Single by Jay-Z

from the album The Blueprint
- Released: October 2, 2001
- Recorded: April 2001
- Genre: Hip-hop; chipmunk soul;
- Length: 4:35
- Label: Roc-A-Fella; Def Jam;
- Songwriters: Shawn Carter; Tom Brock; Justin Smith;
- Producer: Just Blaze

Jay-Z singles chronology
| "20 Bag Shorty" (2001) | "Girls, Girls, Girls" (2001) | "Honey" (2002) |

Music video
- "Girls, Girls, Girls" on YouTube

= Girls, Girls, Girls (Jay-Z song) =

2001 single by Jay-Z

"Girls, Girls, Girls" is the second single from rapper Jay-Z's album The Blueprint (2001). The single was released on October 2, 2001. It is a playful description of the artist's promiscuous lifestyle. The song contains a sample of "There's Nothing In This World That Can Stop Me From Loving You" by Tom Brock, who died a year later. The chorus features a lyrical interpolation of "High Power Rap" by Crash Crew. The song has additional vocals sung by Q-Tip, Slick Rick, and Biz Markie, but they are not credited as featured guests on the back artwork; they are, however, credited in the album's liner notes.

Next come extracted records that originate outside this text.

Each row is a point on a tangle of strands that fork, close into loops and nearly touch. The rows are in no order.
Points whose rows are less than 68 apart are linked; no others are. Some points are linked to none.
Z114: [-38 -16  -9  22  -6 -17 -15 -14  19  -4  -1   5 -31 -43  27 -13 -18  21
  20 -17]
Z606: [ 12  -2  27  14 -35 -39  76 -13  -6  -4 -14  11 -18  17   4  37  11   2
 -12  22]
Z426: [ 24  72 -13  -8 -32 -28   9 -39 -35  39   3 -14 -13  11 -11 -14  21 -17
   9  10]
Z589: [-39   9  25   8  44   3  17  18  16  15   0 -12  -7  40  35  -2   1 -38
 -23 -24]
Z852: [  7 -14  -8   1   3   9  28  13   6 -19  -6  16   4 -22 -22 -26  -2  16
  20   3]
Z784: [ 14 -42 -57 -14  20  13  40  -4  22  -2 -31  12 -21 -65 -20 -21  -2 -10
  29  -1]
Z208: [-44 -18   8 -14  26  14 -41  11   7  -3   6 -10 -12 -20  38 -17  -6  -1
 -20 -28]
Z802: [ 31  -9 -17  -4  32  22  -7  -5  43 -11  19   0  41 -13 -42 -21 -15  42
  46  17]
Z830: [ 25  54 -25 -44   4 -14 -43 -22 -52  33 -22 -26 -21  27  -2  -2  -7 -54
  -9  -4]
Z30: [ 20  11  19  15   3   3  66  -3 -10 -11   5  -8   4   4 -21  -9   0  -2
  21 -12]
Z435: [  1 -17 -20   7 -29  16   3  34   7 -12  -9  36  -5 -38 -20 -26  -3  27
  36   5]
Z584: [ 17 -20   6   5  15  15  20   6  22 -25 -11 -10  28  -2 -16 -41   6   9
  20  21]
Z118: [ 20   0   2   1  -7  -5  66  -2  16 -23 -10 -14   8   7 -60  -7   4  -4
  41  -7]
Z733: [ 44  31   0 -20 -23   7  27 -32 -28  -8  19 -13  25 -10 -27   4   3  -7
  15  -2]
Z48: [  0 -20 -21  15 -42   7 -17  -4  -2 -19  -4   8  -7 -24 -51  17  -9  45
  52 -16]
Z773: [-33 -10 -23  32   0   9 -32  15  17   2   6   7 -46 -46  40 -26 -16  16
  12 -15]
Z800: [ -4  18   1 -18 -25  16 -70  -9 -17 -12   7 -24  26   8 -18  31  22  -5
 -25  14]
Z590: [ 14 -14 -13  -3  14  19  -7 -12  25 -40  15  -2  10 -22 -36  -6 -13  36
  46  -1]
Z298: [ 17  -4   2   5  18  15  -1 -31  -8 -36  33 -16  22  -7 -11   3  -9  29
  28  -1]
Z761: [ 21   0   7   3  -7  12 -29  -5  18 -17   0  -4  40   1 -44 -11   7  27
  26  18]
Z363: [ 22   0  26  -1   2  -1  48 -38 -17 -25   2  -2 -22  -8   4  13  -7  11
 -14  12]
Z939: [-45 -12  28  -4  53  -4   8  36  14  11  -8 -23 -14  10  50  15  -6 -51
 -35 -27]
Z117: [-30  21  21   8  -7 -10 -15  19   2  13   6  -2  10  18   8 -17  16 -16
 -11 -11]
Z699: [-45 -12  10 -14 -12   7 -60  21  18  -8 -16  -2  18   1   0   1  14  -7
  -6  11]
Z952: [ -5 -22 -12 -10  -3  13 -43  24  25 -16 -10   4  -3 -32  19 -36   7  14
  10   9]
Z185: [ -7   8  30  -3  53   1  24   5  -4  14  -5 -21  20  52  24  10  -1 -61
 -33 -13]
Z594: [  1  14  18  -1 -15  14  19  24 -40  -1  25   8 -12  12  24  -7  -1 -11
 -24  11]
Z848: [ 17  17  11   2 -47 -40  66 -17 -35   4  11   6 -29   8 -16  26  19   0
 -13   4]
Z685: [ -7  29  17 -12   4 -16  -4   8 -41  31  17   1 -10  34   3  11   3 -54
 -38  -7]
Z166: [-30  -4  23 -15   2 -20 -19  31 -34  27  20  38 -24  28  22  37  -8 -51
 -50  -6]
Z766: [-20   5  34 -11  -6  16  15  44 -31  -1   3  21 -17   5  34   8   0 -40
 -47  11]
Z550: [-11 -27 -42   3  11   1 -17  37  29  25   7  26  18 -22   0 -30 -33  45
  54  14]
Z675: [-26 -15  33  -6 -18 -21 -15  -6  -9   0 -27  -8   5  17   0  10  28 -20
 -41  14]
Z357: [ 37   4  23  -3 -14  -8  59 -40 -16 -10  14   2  -9  28  11  32  -4   6
 -44  17]
Z474: [  8  23   0  29   1 -13 -16 -47 -11  11  26 -14  12   5  -7   7 -16  21
  25 -15]
Z929: [-16 -12  20  -2  33   4 -14 -33   6 -12   9 -24   6  11  15  -5  -3 -12
 -24   0]
Z484: [-20  -6  -5   0  -9   9 -50  39  18  20  -4  -1  30   7   8 -17   8  15
  12   1]
Z583: [-24  24  -1  34 -32 -11  21  17  -5  19  15  20 -20  -8 -24  -2 -10  11
  36 -13]
Z740: [ 10  -3   8   5  11  24  60  29  10 -15 -18   9 -19  -9  21 -15   9 -10
  -9   4]
Z280: [  7  21   7   4   6 -34  19  -8 -24  49   4   9  -5  55  17  21   6 -48
 -56  -3]
Z124: [ 10   1  11  21  -3  -3  65  10  12 -26 -11  -3 -28  -1   8   5   2  -6
   2  -8]
Z37: [-36 -13 -17  -5  25  31 -68  18  18   0  13 -12 -12 -22  41  -3 -13  22
   9 -27]
Z249: [ 22  32 -17 -43   8 -23 -55 -36 -50  36   0 -12   2  24  -8  26 -12 -45
 -26  -3]
Z273: [-15 -32 -24   4   6  23 -59   5  36   7   7   2  -1 -34  23 -18 -13  46
  20 -28]
Z167: [-41   0  14 -16  19  17  11  69  -5  13  -9  13 -25  -2  34   9   3 -54
 -37  -7]
Z777: [-32 -27  24 -20  26 -22   6  13 -25  29   1  29 -35  26  39  35 -11 -37
 -61  -7]
Z173: [-31 -15  22 -25  29  10 -34  18 -15  -2   8 -16 -20   0  29   8 -12 -29
 -27 -15]
Z384: [  7 -22 -40   5 -11  17 -20  41   9   4  -7  35   8 -38  -9 -20 -21  64
  44   2]
Z129: [-21   6  -4  20 -38 -10 -30  16  18  10  -6   3  26   1 -14 -18  11  16
  21   2]
Z523: [ 18   7  11  -1  -3  14  -7 -31 -52 -11  58  14   0   0  13   8 -15  11
  -6   4]
Z43: [-39 -23  22 -18 -14 -15 -49  13  11 -22 -36  -6 -10   9   4  11  23  -7
 -29  11]
Z603: [ 39  56  -5  -5 -35 -25  21 -30 -22  13 -13 -15  13   6 -29 -12  31 -14
  11  22]
Z666: [-36  15  -6  31 -15  -1  10  31  14  10   6  18 -24 -13   9 -25  -1  13
  22  -3]
Z206: [ 31  12  26  -3 -19 -12   6 -30 -13 -13 -24 -23  29  26 -19   6  26 -14
 -48  38]
Z14: [ -3   1  18   9   1 -11  30 -21 -19  13  -2   8   3  52  22  28   6 -29
 -48   5]
Z170: [-10  -6 -18  16 -13   4  20  50  14  13   6  30 -14 -27 -12 -46  -3   6
  47   2]
Z961: [ 28  12  23   5   2  -4  10 -31  18 -32 -27 -15  36  20 -30   1  30  -8
 -22  33]
Z231: [-37  -4 -33  13   5  14 -18  20  33  22 -14  21 -39 -50  28 -43  -4   4
   2  -8]
Z746: [ 23  19  18   2 -27  18  12  -9 -36 -12  40  -1   8  -4  11   1   2  -3
  -7   1]
Z230: [ 10   4  14  -9 -18 -19   8 -27 -30   1  26   5  -2  32  16   7   8 -12
 -45  13]
Z359: [  1 -16  10  14 -27 -15  36   3 -20   1  -1  31 -43  30  53  30 -11 -13
 -59  18]
Z397: [-13 -27   2   7   6 -18  24   3  -6  29 -13  32 -45  35  41  30 -13 -19
 -62   8]
Z604: [ 13  -8 -32  -2 -24  10 -27  42  18  11 -11  17  34  -8 -15  -7  -3  66
  40  16]
Z466: [  9  24 -24  41 -20   4 -37 -31   0  22  10 -16  20  -2 -17  20  -1  33
  36 -27]
Z137: [ -9 -24 -40  -2  13  13  -4  11  32   5  -9  19 -17 -66  27 -47  -5  10
  27   3]
Z269: [-10 -18 -24  12  24  26 -66   6  54  -3   4 -10  29  -8  -4  -2  -9  60
  21 -26]
Z560: [ -6 -14  14  -1   6  19  28  24  17 -12 -33  -5 -13  -5  57  -6  -7 -25
 -45  15]
Z378: [ 10 -45 -37 -16  42  18  41   2  20 -18 -14   4 -14 -37 -27 -20 -19   6
  49 -15]
Z631: [ 18   1   4  13 -13  21  50  28  -2 -14 -26  10 -18  -7  53   4 -12  -7
 -35  13]
Z296: [ 26  38   8   1  10 -16  20 -45 -22  15 -17 -28  14  27  -8   1  10 -28
 -25   3]
Z111: [-10 -11  -8   8 -27  -8  15  -8  -4 -26  14   7 -21 -33 -29  13  -4  35
  47 -16]
Z698: [ 13  22  10  -7 -31 -33  57 -22 -14  -3   7 -11 -14   5 -36  26  23  -2
  20  -1]
Z90: [  9 -23 -40 -12  20  20 -17  34  38   8   0  12  10 -38  17 -46 -24  31
  41   5]
Z179: [-11 -17  25 -23  51   2 -16  -6  18 -20  -8 -38  17  14  23   9   1 -22
 -40  -5]
Z32: [  3   5  14 -13 -17 -21 -17 -29 -19 -10   3  -5  16  24 -12  11  21 -15
 -39  21]
Z471: [  6 -37 -36  19  28  31 -49  -4  57 -12  -4   0  14 -24 -11   1 -15  72
  40  -2]
Z767: [-41 -11  19 -23   0  -6 -40  24 -27   7  25  14 -20   3  21  25  -5 -30
 -27 -10]
Z295: [  9 -19 -47  16 -12   6 -23   8  22  -8  -6  14  14 -14 -61  18 -16  65
  49   4]
Z851: [ -8  10  18 -27  63  -1 -26 -15  14  -1 -14 -35  31  22  -5  16  16 -39
 -19  -1]
Z752: [  5  18  -4  17 -56 -12  -8  -5  -5   2  -5   9  12  -1 -34  -8  11  18
  33   0]
Z739: [  5   5 -25  41 -15   3 -34  -2  25  19  -2  -7  25   4 -20  26   3  61
  39 -31]
Z856: [ 16  -5 -13   1  21  19 -40   6  33  -9  10  -5  44   2 -15 -22  -2  34
  24  12]
Z693: [ 15  55 -27 -17 -26 -14 -29 -45 -38  43  -6 -29 -16  24  -5 -11   1 -32
  -3  -3]
Z334: [ 14  19   6   7 -21 -23  61 -13  10  -9 -20 -18  10  10 -48   6  36  -9
  24   4]
Z789: [-10   0  22 -32  63 -19   7  20 -15  19  -7 -16  17  28  21  35  13 -67
 -28 -31]
Z910: [ 15   2  19   9  24  -3  11 -46  -6 -31   8 -11   9   4  -4   5   3   3
 -19  15]
Z106: [ 13 -30 -49   1  11  14 -30   2  50 -16  -1   1  22 -25 -38   8 -29  68
  54   9]
Z738: [ -9  13  10  31 -19   1  13  -6  -8  -8  17   8 -11 -18 -20  -9  -7  27
  48 -28]
Z682: [ 38 -11  22   6 -34 -17  44 -18 -28   2   5  29 -21  22  34  34   0   1
 -49  14]
Z526: [ 40   5  13  -5   7   8  28  -9  23 -22  -6  -9  37   8 -28 -20  20  -3
  -4  25]
Z678: [  6  23   0 -29  18 -25 -30 -12 -58  44  11   6  -5  27  -5  21  -2 -68
 -19  -7]
Z329: [-19 -30  12 -19  23   5   6  39  16  -8 -28 -18  -8   4  50  17   2 -40
 -47  -4]
Z707: [ 26 -26 -11 -20  48  33  24  -7  20 -43   4   1   2 -30 -32 -16 -13  17
  44  -7]
Z509: [ 17  44 -11   3 -45 -16  -9 -13  -2  23 -21  -7  10   2 -33 -20  20  -4
  27  15]
Z138: [ 10   6  20  12  -1   2   0 -54 -29 -13  46  -5  -3   2  -5   5 -16  18
  14 -14]

A tip is a point with one link. Name the tips that can be reached along the links from each point below, in the order of the rows.
Z773 | Z114, Z604, Z851
Z138 | Z784, Z761, Z167, Z739
Z589 | Z606, Z789

A piece is two or more points that can be reached from each other along the links. Count, over all rows, the pieces, the separate loops (a circle has one, a figure eight two, a Y none), the forks (points with three links) and the tips (points with one).
pieces | 3
loops | 1
forks | 5
tips | 9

A remix of the song produced by Kanye West can be found as a hidden track on The Blueprint after the songs "Blueprint (Momma Loves Me)" and the other hidden song, "Lyrical Exercise". The remix is composed of new verses by Jay-Z, a new instrumental sampling "Trying Girls Out" by the Persuaders, and uncredited vocals from Michael Jackson and Chanté Moore. Just Blaze originally produced the song for Ghostface Killah.

==Music video==
The video (directed by Marc Klasfeld) was filmed in September 2001 in Los Angeles, California. Jay-Z stated in a 2011 interview that he was in Los Angeles preparing for the shoot when the September 11 terrorist attacks took place:

I flew to L.A. I was shooting a video for a song called 'Girls, Girls, Girls,'" he began. "I'd dropped my album The Blueprint on the same day. And I just remember waking up in LA and thinking everybody was playing, like 'That can't be,' then turning on the TV and it looked like something from one of those apocalyptic movies.
— Jay-Z, in a 2011 interview with HipHopDX

Actresses Carmen Electra, Tamala Jones, and Paula Jai Parker all make cameo appearances in the song's music video. Damon Dash, Biz Markie, and Kanye West also make brief appearances in the video.

Jay-Z wore the Mitchell & Ness 1947 Washington Redskins jersey of Hall of Fame quarterback Sammy Baugh as well as a 1982 San Diego Padres jersey. This increased demand for the throwback jersey and renewed popular awareness of Baugh.

==Credits and personnel==
The credits for "Girls, Girls, Girls" are adapted from the liner notes of The Blueprint.
- Studio locations
- Mastered at Masterdisk, New York City, New York.
- Mixed and recorded at Baseline Studios, New York City, New York.

- Personnel
- Jay-Z – songwriting, vocals
- Just Blaze – production, songwriting
- Tom Brock – songwriting
- Robert Relf – songwriting
- Young Guru – recording
- Kamel Adbo – recording
- Jason Goldstein – mixing
- Q-Tip – additional vocals
- Slick Rick – additional vocals
- Biz Markie – additional vocals
- Tony Dawsey – mastering

- Samples
- "Girls, Girls, Girls" contains samples of "There's Nothing in This World That Can Stop Me from Loving You", as performed by Tom Brock and written by Brock and Robert Relf.

==Charts==

===Weekly charts===

| Chart (2001–2002) | Peak position |
|---|---|
| Australia (ARIA) | 63 |
| Australian Urban (ARIA) | 15 |
| US Billboard Hot 100 | 17 |
| US Hot R&B/Hip-Hop Songs (Billboard) | 4 |
| US Hot Rap Songs (Billboard) | 9 |

===Year-end charts===

| Chart (2001) | Position |
|---|---|
| US Hot R&B/Hip-Hop Songs (Billboard) | 94 |
| Chart (2002) | Position |
| US Hot R&B/Hip-Hop Songs (Billboard) | 93 |

==Certifications==

| Region | Certification | Certified units/sales |
| United States (RIAA) | Gold | 500,000^{‡} |
^{‡} Sales+streaming figures based on certification alone.